"And my work?"
Margaret waved a hand ironically:—
"You will be better alone…. My father is getting old and feeble; I must see him."…
When the family sailed, Larry was in the party. Mrs. Demarest had written him the proper thing to write after such an intimacy, and Larry felt that he must "get a job."…
In those months of the coming of the little girl and the summer afterwards, the new Margaret had been born. It was a quiet woman, outwardly calm, inwardly thinking its way slowly to conclusions,—thoughts that would have surprised the good Bishop. For when her heart had begun to grow cold in the process of petrifaction, there had awakened a new faculty,—her mind. She began to digest the world. Those little rules of life, the ones handed down with the prayer-book, having failed, she asked questions,—'What is life? What is a woman's life? What is my life? What is duty? A woman's duty? My duty, married to Larry?'…

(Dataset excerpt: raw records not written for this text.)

128 stands for zero in the data rows.
Each row of this table is followed by its label. One hidden rule gives the labels. It looks at one to three of the table's principal directions, none of them among the few with the most spread.
[102  95 133 131 140 162 138 181 109 156 167 141  96 144 104 108 165 134
 157 132 131  80 158 132  85 111 131 108 143 153 103  91 152 143 154 143
 161 131 154 115  73  93 113 135 137 149 168 168] q799
[125 139  89  73 158 133  95  99 126 150  84  94  54  72 129  94  74  97
 134 131  84 148 143  88 174 209 162  88  98 102  94 129 143 176 110  84
 104 124  93 138 164 164 137 113 121 110  87 116] q389
[183 172 115  99 169 109 110  78 126  92 126 107 133 107 155  89 114 111
 120 132 132 183 128 155 128 147 121 135 127 139 140 116 129 100 109 135
 125  97  80 148 170 141 106 109 138 103 115 132] q136
[100 112 113 113 171 153 122 159  97 148 190 117  89 130 107  76 111 131
 130 110 166  69 132  97 138 127 149  71 129 186  75  90 145 191 131 127
 173 126 136 140  70 102  88 183 166 135 136 133] q389
[107 120 159 167 156 140 149 151  96 140 187 109 138 145 113 127 174 156
 147 156 157  86 143 120  97  93 129  69 123 122 110 137 110 145 158 155
 167 109 135 120  85 118 119 148 113 115 117 136] q799
[160 133 115 114 124 104 126 102 150  88  93 143 139 115 130 128 103 114
 130 111  95 170 127 146 174 148 119 163 136 118 133 135 125 111 120 116
 100 116 109 138 172 159 135 128 133 118 120 118] q389
[ 73 111 174 100 199 132 100 116  90  81 148 136  80 123 105 128 134 165
 133 105 189 104 126  77  56  54 125 118 125 102 137 157 128 111  86 146
 130 109 138 107 149 109  88 103  92  71  86  99] q799
[134  83 135  94 154 143 153 160 134 134 159 182  99 116 106 144 138 128
 105 101 138  98 161 109 124 108 115 125 160 162  92 133 148 144 128 124
 164 128 134 129  72  74 133 151 138 147 121 134] q389
[ 95  92 137 112 140 143 131 148 132 121 140 140  76 121  97 116 134 136
 146 112 121 104 152 116 111 126 139 140 145 122 108 121 140 141 126 118
 118 134 148 126 121 119 127 125 123 121 134 144] q136
[146 118  98  74 164 137  98 100 129 128  95 151 102 118 110  92  98 120
 124 118  92 130 144 125 151 148 149 132 128 139  98 113 153 122 111 106
 127 130 103 126 153 117 103 118 144 109 131 140] q389
[121  94  89 114 156 141 107 127 106 152 120 172 150 138 124 148 109 121
  95 126 126 126 115  87 125 125 154 121 100 164 101 106 155 149 118 123
 155 150 133 126  79  74  92 159 131 135 133 140] q799
[108 107 142 156 125 120 131 123 118 123 125 151 160 139 114 163 142 142
 126 148 137 130 123 110 109  98 134 135 109  97 130 150 107 118 127 137
 120 131 137 117 115 126 124 134  99 124 118 119] q389
[125 146  94 124 131 113  93  87  98 110 101 106 131 144 132 111  79 113
 159 149  92 151 117 101 153 143 142 111  99  72 110 146 127 147 119 143
 112 105 103 129 199 198 115 109 123  92  83 118] q136
[133 145 116  85 131 126 103 152 169 134 116 123  59  69 133 100  99 117
 115 104 131 134 131 107 166 148 122 130 146 120 117 154 104 159 107  92
  91 127 114 117 137 150 156 112 123 140  80 105] q389
[151 131  94  71 139 136  91 117 148 159  61 156 103  97 145 138 103 108
  80 113 110 153 112 114 144 155 148 145 120 158 130 112 146 121  95  78
 111 158 117 123 116  86 129 118 124 129 128 131] q389
[149 130 128 124 131 131 139 148 143 141 140 120 108 114 123  84 129 115
 127 128 135 117 130 148 174 147 118 102 145 161  97 102 121 146 143 113
 139 124 123 129  94 142 129 154 161 140 128 128] q389
[151 111 109  66 228 136  84 112 111 114 114 184 107 103 110 112 121 135
 105 113 128 134 146 101 105  98 148 113 125 154 101 111 141 113 100 110
 143 105  98 117 102  62  78 131 107  97 116 147] q389
[101  90 126 136 132 129 111 118 107 112 108 156 141 142 127 164 138 122
 139 145 122 145 118 115 101 113 129 144  96 109 129 122 131 114 125 131
 120 129 140 113 128 139 103 129 105 109 126 138] q389
[ 88 120 140 105 136 148 136 139 120 137 176 110  86 130 109 120 108 154
 117  91 165  67 142  84 107 117 129 105 142 143 127 147 149 161 115 129
 155 137 141 137 118 105 127 130 134 145 114 103] q136
[157 122 124 119 151 115 100 116 129 110 106 166 173 125 142 142 144 114
 113 118 130 155 118 156 123 116 117 140 108 154 146 102 118  84 121 117
 129 108 113 114 121 109 100 138 118 123 153 141] q136
[174 168 115 168  93 112 136 125 135 128 102  99 161 144 149  91 145  99
 180 172  75 170 127 201 151 157 117 135 137 105 135  94 119 101 167 152
 111 106 114 129 165 186 140 105 149 132 168 163] q389
[198 164  87 119 126  94  85  48 129 124  51 135 202 126 160 142 109 102
  90 165 100 211 102 155 158 160 144 148  72 114 149 132 101  74 104 105
 102 124  70 130 165 156 114 118 108 104 109 118] q799
[160 161 126 179 117 111 146  98 116 133 161  91 190 161 143 108 120 124
 127 160 146 115 100 157 157 119 126  85 133 141 122 111 115 126 159 151
 160 105 116 151 122 161 110 159 171 144 145 119] q136
[ 55 100 184 127 111 142 147 105 119 100 108 119  71 148  79 142 144 171
 163 111 132  88 144 128  53  89 153 187 155  80 166 142 161  78 108 134
  95 161 175 132 189 116 126  82 118 107 183 114] q389
[127 115 111  82 154 135 110 127 132 120 116 142  88  98 115 107 107 119
 136 110 104 132 152 115 153 155 135 131 121 129 104 134 138 146 113 111
 118 126 109 124 152 131 123 126 132 118 116 127] q389
[177 128  82  83 129 126 106 113 166 139  76 158 118  88 139  87  93  85
 104 132  97 175 121 156 198 187 131 158 123 170 101  87 135 125 115  85
 104 145  97 130 123 136 113 141 170 149 148 138] q136
[ 55 103 160 119 155 166 136 147 115 126 196 112  68 135  95 122 136 185
 140 115 173  51 149  78  65  81 134 113 150 123 125 156 142 157 123 141
 146 140 156 124 117  97 112 118 116 124 116 123] q389
[ 77 100 157 161  89 131 162 136 123  98 125 118 108 161  90 137 133 151
 189 125  95  98 142 134 131 114 129 154 151  78 127 145 139 130 150 148
 107 136 166 129 177 173 144 122 132 113 149 124] q799
[ 88 111 160 154  98 159 140 186 139 133 155 124 117 150 128  99 179 133
 183 138 126  97 132 182  97 122  96 145 148 148 137  79 136 119 159 147
 127 137 170  99 122 130 120 111 152 136 199 184] q136
[129 127 128 167 104 133 168 167 136 150 166 127 165 144 127 157 149 148
 119 130 124 117 143 120 125 134 127 120 135 138 130 139 119 159 155 141
 146 139 143 140  73  93 165 150 107 153 125 147] q389
[126 111 149 118 169 132 115 141 116 106 163 148 138 125 133 146 168 142
 111 109 173 124 135 130  79  95 110 122 115 160 146 121 114 108 119 126
 148 108 126 117  89  90 104 142  97 113 121 138] q799
[131 143 131 117 144 141 136 118 109 157 155 118 130 147 110 108 122 152
 106 126 154  84 141 115 110 118 148  95 134 152 118 124 138 134 120 130
 164 136 120 143  98  82 119 138 137 136 140 125] q136
[ 91  86 141 116 134 134 137 118 127 113 117 161 122 129  99 163 123 147
 118 105 122 116 139 103 117 124 147 161 121 120 127 144 143 126 108 116
 116 153 147 132 134  93 127 137 112 113 138 124] q136
[180 171  88 142  91 102 150 128 143 148  95  83 113 108 152  73  81  67
 140 146  86 177 106 149 232 201 131 110 145 124  87 106 135 170 149 131
 116 128 113 155 146 202 161 141 190 145 109 110] q799
[ 55 123 159 159  81 126 144 135 136  95 158  84  93 138 128 139 108 145
 155 107 162 104 103  99 105 107 107 153 146  89 163 159 134 146 127 151
 103 139 174 132 176 185 140 106 134 141 112  86] q389
[105  97 134 109 114 145 140 157 146 130 150 159 109 127 125 153 120 138
  98  97 162 103 126 100 119 116 102 144 142 166 132 129 140 146 116 114
 141 149 150 126  79  99 131 145 130 160 119 118] q389
[130 130 130 133 135 130 137 132 112 145 128 135 153 143 136 160 132 133
 101 110 141 117 117 116 107 118 139 113 126 158 143 112 148 126 125 128
 155 136 142 140  93  71 128 145 122 135 151 132] q389
[176 140 125 155 113 112 144 141 144 102 171 122 169 133 150 111 144 110
 137 133 141 140 124 183 173 128  88 121 140 163 124 114  96 125 161 138
 145  91 108 136 114 176 123 169 161 149 131 130] q799
[ 87 113 139 114 120 149 122 184 159 169 111 139  75  93 118  99 129 123
 127 127 128 116 123 104 145 148 123 124 135 124 101 121 124 164 120 108
 102 163 157  91  98 113 150 106 129 135 116 138] q136
[170 129 124 137 147 125 136 140 148 124 179 146 176 120 154 141 148 130
  79 123 177 135 117 142 134 115  98 114 129 198 134 112 103 128 140 118
 161 112 112 137  49  97 112 177 131 158 118 134] q389
[158 145 109 130 134 112  93  93 133 115 105 132 174 118 156 133 133 112
 116 147 129 175 107 158 126 134 130 151  92 133 156 119 106  89 119 120
 109 118 100 123 151 143 101 125 121 125 141 131] q389
[136 137 132 159 150 105 126 100 102 107 138 117 154 136 129 132 136 124
 141 153 136 147 120 129 107 100 143 119 119  95 128 136 114 111 134 156
 128 100 120 138 145 148 110 129 120 110 121 121] q389
[158 162  96 133  81 115 146 149 159 137 136  77 103 108 149  51  81  76
 146 114 110 145 111 160 230 200 109 119 154 154  98  99 138 177 151 129
 122 130 122 149 151 207 150 145 211 167 127 109] q799
[130 144 163 195 134 128 145 122  79 127 169 116 206 200 137 173 200 162
 142 155 154 103 126 162  17  55 136 112 130 126 179 107 127  69 157 178
 170 102 150 136 102  75 110 122  94 116 188 171] q389
[127 126 146 132 109 132 153 125 122 115 151 113 124 143 123 109 136 126
 147 127 139 114 137 155 134 126 107 138 140 137 128 129 143 118 138 152
 146 131 129 133 152 154 122 128 166 136 144 113] q799
[107 106 138 111 132 147 126 123 132 148 134 141 114 112 120 164 146 151
  96 128 158 109 140 106  87 114 136 140 112 136 149 153 129 116 113 110
 133 157 130 121 101  90 123 125 104 149 127 108] q799
[141 154 132 119  99 111 124 126 164 118 109 109 111 106 139 112 105 122
 115 110 135 144 111 136 173 146 110 143 142 122 143 146 106 129 115 106
  96 131 122 127 154 169 155 118 136 135 100  95] q389
[130 142 109 123 126 101 120 116 153 101 113 125 125  98 140 123  67 117
 112 113 125 164  98  85 195 144 116 134 128 103 115 166 111 167 110 123
  97 125 117 132 160 175 143 132 132 124  56  84] q389
[120 101 140 142  75 123 149 184 150 140 101 164 130 126 139 175 156 103
 122 107 116 153 124 137 122 139 104 171 135 128 143 119 129 124 131 124
 109 151 168 113  94 111 175 122 111 149 139 142] q389
[157 129  85 128 153 128  82 111 103 171  81 137 153 118 156 126 143  81
 127 185  96 176 114 140 117 156 157 103  74 124 108  85 128 116 135 120
 129 122 105 111 108 127  99 120 118 118 141 168] q389
[193 157 118 107 123 121 119 146 151 133 121 135 136 106 158  82 142  90
 122 130 134 161 128 192 166 152  88 129 136 177 127  91 113 105 134 120
 135 110  96 116 112 145 125 132 163 151 144 137] q799
[134 129 138 138 147 142 107 138 118 144 149 135 157 143 143 136 174 140
 112 141 166 113 118 151  74  94 121 112 115 167 153  97 115  95 135 125
 153 121 130 111  77  89  97 133 112 134 158 154] q389
[ 71  98 171 159  68 129 167 190 166 101 121 126  70 124  91 116 140 143
 181 105 118 108 132 138 157 120 101 173 173  91 127 141 116 143 146 129
  79 151 185 108 143 183 171 121 134 137 131 108] q799
[141 130 114  74 152 137  88 110 132 124 127 138  97 103 130  94 119 121
 109 123 154 136 137 133 118 137 124 142 111 154 127 120 121 113  95 105
 122 128  96 120 131 130  97 119 132 128 119 122] q389
[ 76 114 143 113 123 167 137 161 100 144 198 111  91 164 115 129 139 160
 135  95 165  51 152 102  55  99 126 117 146 154 140 131 165 150 124 152
 173 140 158 133 113  82 122 118 133 143 147 140] q389
[133 160 129 214  56 115 176 150 140 110 189  76 202 177 140  88 122 127
 183 148 116 113 110 188 201 153  96 119 143 138 123 109 105 162 187 173
 138 113 139 148 152 209 139 170 191 156 166 140] q389
[120 106 107  97 132 147 109 148 146 130 128 152 109 110 136 129 120 122
 117 108 127 127 127 121 139 139 116 145 123 166 125 116 140 142 122 108
 128 143 130 115 114 115 114 138 137 144 132 136] q799
Here are more rows. What is the label of each one?
[120 115 123 113 163 144 137 102 100 146 124 117  96 130  96 110 124 136
 147 145  99 101 158 118 120 140 173 100 129 117  95 119 160 137 135 126
 146 132 120 146 137 108 113 130 138 110 151 141] q799
[118 118 153 177  72 122 141 148 170 109 129 138 158 135 136 141 168 130
 153 146 130 142 114 186 110 109  98 191 143 115 168 118 101  83 152 136
  90 136 156 110 137 159 134 113 132 161 179 144] q136
[ 90 108 142 132 114 148 124 165 156 150 127 142  97 115 128 147 151 141
 118 133 139 119 121 112  87 114 128 153 141 120 138 130 121 132 123 113
 102 158 164 107  95  98 146 103 102 136 127 150] q136
[131 142 150 137 127 123 163 127 115 117 153 115 127 151 115 109 121 137
 137 116 140 103 133 136 132 113 124 117 163 135 118 123 144 131 131 153
 150 120 137 150 134 118 134 136 158 122 143 123] q136
[146 145 109 110 122 128 108 101 156 123 127 114 136 112 140  99 104 125
 117 131 121 139 120 145 167 155 123 141 121 138 130 138 118 126 121 113
 114 133 101 127 168 158 118 121 152 131 120 121] q389
[105 123 124 140 101 119 158 130 129 138  78 134 116 126 107 172 102 136
 134 128  73 146 137  80 149 153 162 145 131  67 117 166 138 162 120 124
  93 156 148 143 146 118 186 118  92 110 104 122] q389
[152 138 112 162  35 115 162 156 190 132 121 129 160 134 145 113 107  98
 132 115 106 140 103 185 204 165 100 184 165 157 138 104 126 132 155 125
 104 154 150 140 136 170 159 147 196 198 182 126] q136
[153 153  99 108 143 115 109  88 132 120 122 109 134 115 152 114  93 109
 107 129 118 166 117 117 139 161 137 130 119 123 127 131 134 135 110 124
 120 120 102 148 160 138 126 112 131 112  97 131] q136
[172 151 124  79 179 117 123  83 105 125 125 145 144 122 142 169 106 143
  51 101 169 140 130  81 105 107 130 104 120 156 144 161 139 114  84 119
 168 118  89 151 101  61 126 135  97 113  72  91] q799
[117 103 130 104 142 120 141 145 129  94 117 146  77 118 101  99  91 116
 146  87 117 121 129 109 188 130 118 128 158 134  85 122 148 158 122 124
 125 122 141 132 140 155 127 153 162 113 108 102] q799
[121 121 126 100 171 133  95  92  99 120  91 149 119 132 125 136 132 132
 120 136 131 146 122 114  67 102 151 145 112 121 141 112 153  86  98 130
 125 134 126 120 141  89  90  98 106  94 140 139] q799
[131 134 116 151  82 110 122 115 135 105 104 116 149 141 145 126 110 103
 154 135 112 154 101 156 163 141 109 153 120 112 143 120 122 116 139 135
 105 122 130 126 173 203 124 129 151 139 138 111] q799
[168 158 128 103 162 121 130  86 117 105 146 100 122 125 131  77 116 122
 135 131 129 138 146 151 136 142 118 109 139 136 120 122 141 112 125 143
 149  98  88 147 165 148 109 114 154 110 118 124] q389
[151 109 138 140 151 118 137 133 131  97 143 180 177 147 124 140 145 134
 112 115 145 134 118 147 118  83 111 150 148 164 129 104 128  96 132 142
 146 115 137 127  92  87 101 154 137 130 154 146] q136
[130 123  98  71 157 139  74 134 126 154  58 155  73  96 130 125 121 106
 128 125  86 157 139 105 103 144 153 137 114 105 122 119 144 119  99 100
  98 135 120 100 140 102 132  78  90 107 116 152] q389
[ 95  97 158 138 114 142 155 136 107 125 151 135 138 157 113 155 153 142
 137 111 145  89 137 135  99 105 120 138 128 144 142 129 156 113 135 149
 159 145 155 127 130 105 117 138 145 136 169 119] q799
[106 118 148 127  92 146 123 140 169 129 114 142 118 120 124 118 152 146
 127 136 146 126 120 165 107 122 113 192 135 143 160 115 116  90 118 110
  91 169 147 105 127 123 120 107 134 150 174 136] q389
[102 122 126 106 157 132 106  97 100 114 134 126 111 145 110 118  99 143
 130 115 137 101 128  91 105 101 144 117 125 109 121 144 149 128 106 140
 139 122 127 129 164 125 101 112 129 104 111 112] q136
[104 102 155 149 140 123 134 125  92 124 158 155 187 158 135 200 158 145
  88 117 183 119 114  97  66  78 121 125  95 138 154 150 127 110 112 153
 165 133 147 123  89  72 114 144  95 119 115 114] q389
[ 99 147 138 143 100 144 127 151 123 183 160  88 121 139 141 138 143 137
 113 130 157  85 125 112  81 133 140  95 122 126 149 133 123 148 129 126
 142 142 148 128 102 102 155 109 112 150 135 137] q136
[ 35  39 146  75 157 153 119 157 110 148  89 191  40 101  78 189 121 135
 107  77 125  95 148  31  73 114 169 150 117 100 105 150 176 153  80 100
 112 177 184 108 102  45 140 112  82 109 114 118] q389
[127 108 118 108 108 133 118 133 146 145  56 168 110 113 121 146 137 112
 134 141  75 167 141 131 112 144 138 184 124  91 132 132 144 100 115 118
  88 160 137 103 147 112 150  78 105 127 139 149] q799
[141 163 125 187  67 120 128 127 125 132 158  97 226 178 182 162 148 126
 120 144 156 136  86 171 113 122  95 131 103 156 186 115 107 108 151 152
 147 123 134 131 125 150 124 140 134 155 156 137] q389
[ 80  99 153 162 143 142 136 117  98 123 121 128 119 147  92 155 166 164
 179 174  98 108 153 114  68  88 160 129 119  54 127 154 129 111 148 152
 115 128 146 113 154 130 120 101  85  96 140 146] q799
[189 137 101 121 120  96 113 113 159 103  57 165 145 100 148 122 118  78
 135 140  77 211 116 175 172 155 119 176 134 117 127  99 117  90 128 113
  82 110 106 126 153 161 133 119 136 130 144 146] q136
[161 171  98 149 106 103 122  96 114 126 112 103 185 147 164 138  89 107
 119 146 119 163  97 124 169 153 121 103 102 122 136 129 117 143 130 138
 134 109 102 146 146 169 133 143 133 128 102 113] q136
[127 129 111 111 177 147  98  84  72 137 168 131 172 164 125 143 140 153
 122 150 133 105 161 111  48 114 158  98  82 128 133 131 137 115 114 147
 171 106  94 137 131  75  86 119  91 102 138 169] q136
[196 162  69  86 142 115  83 105 153 115 121 124 135  97 162  54  87  81
 123 138 106 185 124 164 204 188 109 130 112 159  98 104 108 139 120 111
 115 100  64 129 158 188 105 132 167 127  99 141] q136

And one by one with relentless clarity she stripped bare all those platitudinous precepts that she had inherited, had accepted, as one accepts the physical facts of the world. When the untrained mind of a woman, driven in on itself by some spiritual bruise, begins to reach out for light, the end may be social Anarchy. Margaret read and understood French and German, and she had ample time to read. She saw modern plays that presented facts, naked and raw, and women's lives from the inside, without regard to the moral convention. She perceived that she had a soul, an inner life of her own, apart from her husband, her children, her father, from all the world. That soul had its own rights,—must be respected. What it might compel her to do in the years to come, was not yet clear. She waited,—growing. If it had not been for her father, she would have been content to stay on in Europe as she was, reading, thinking, loving her children.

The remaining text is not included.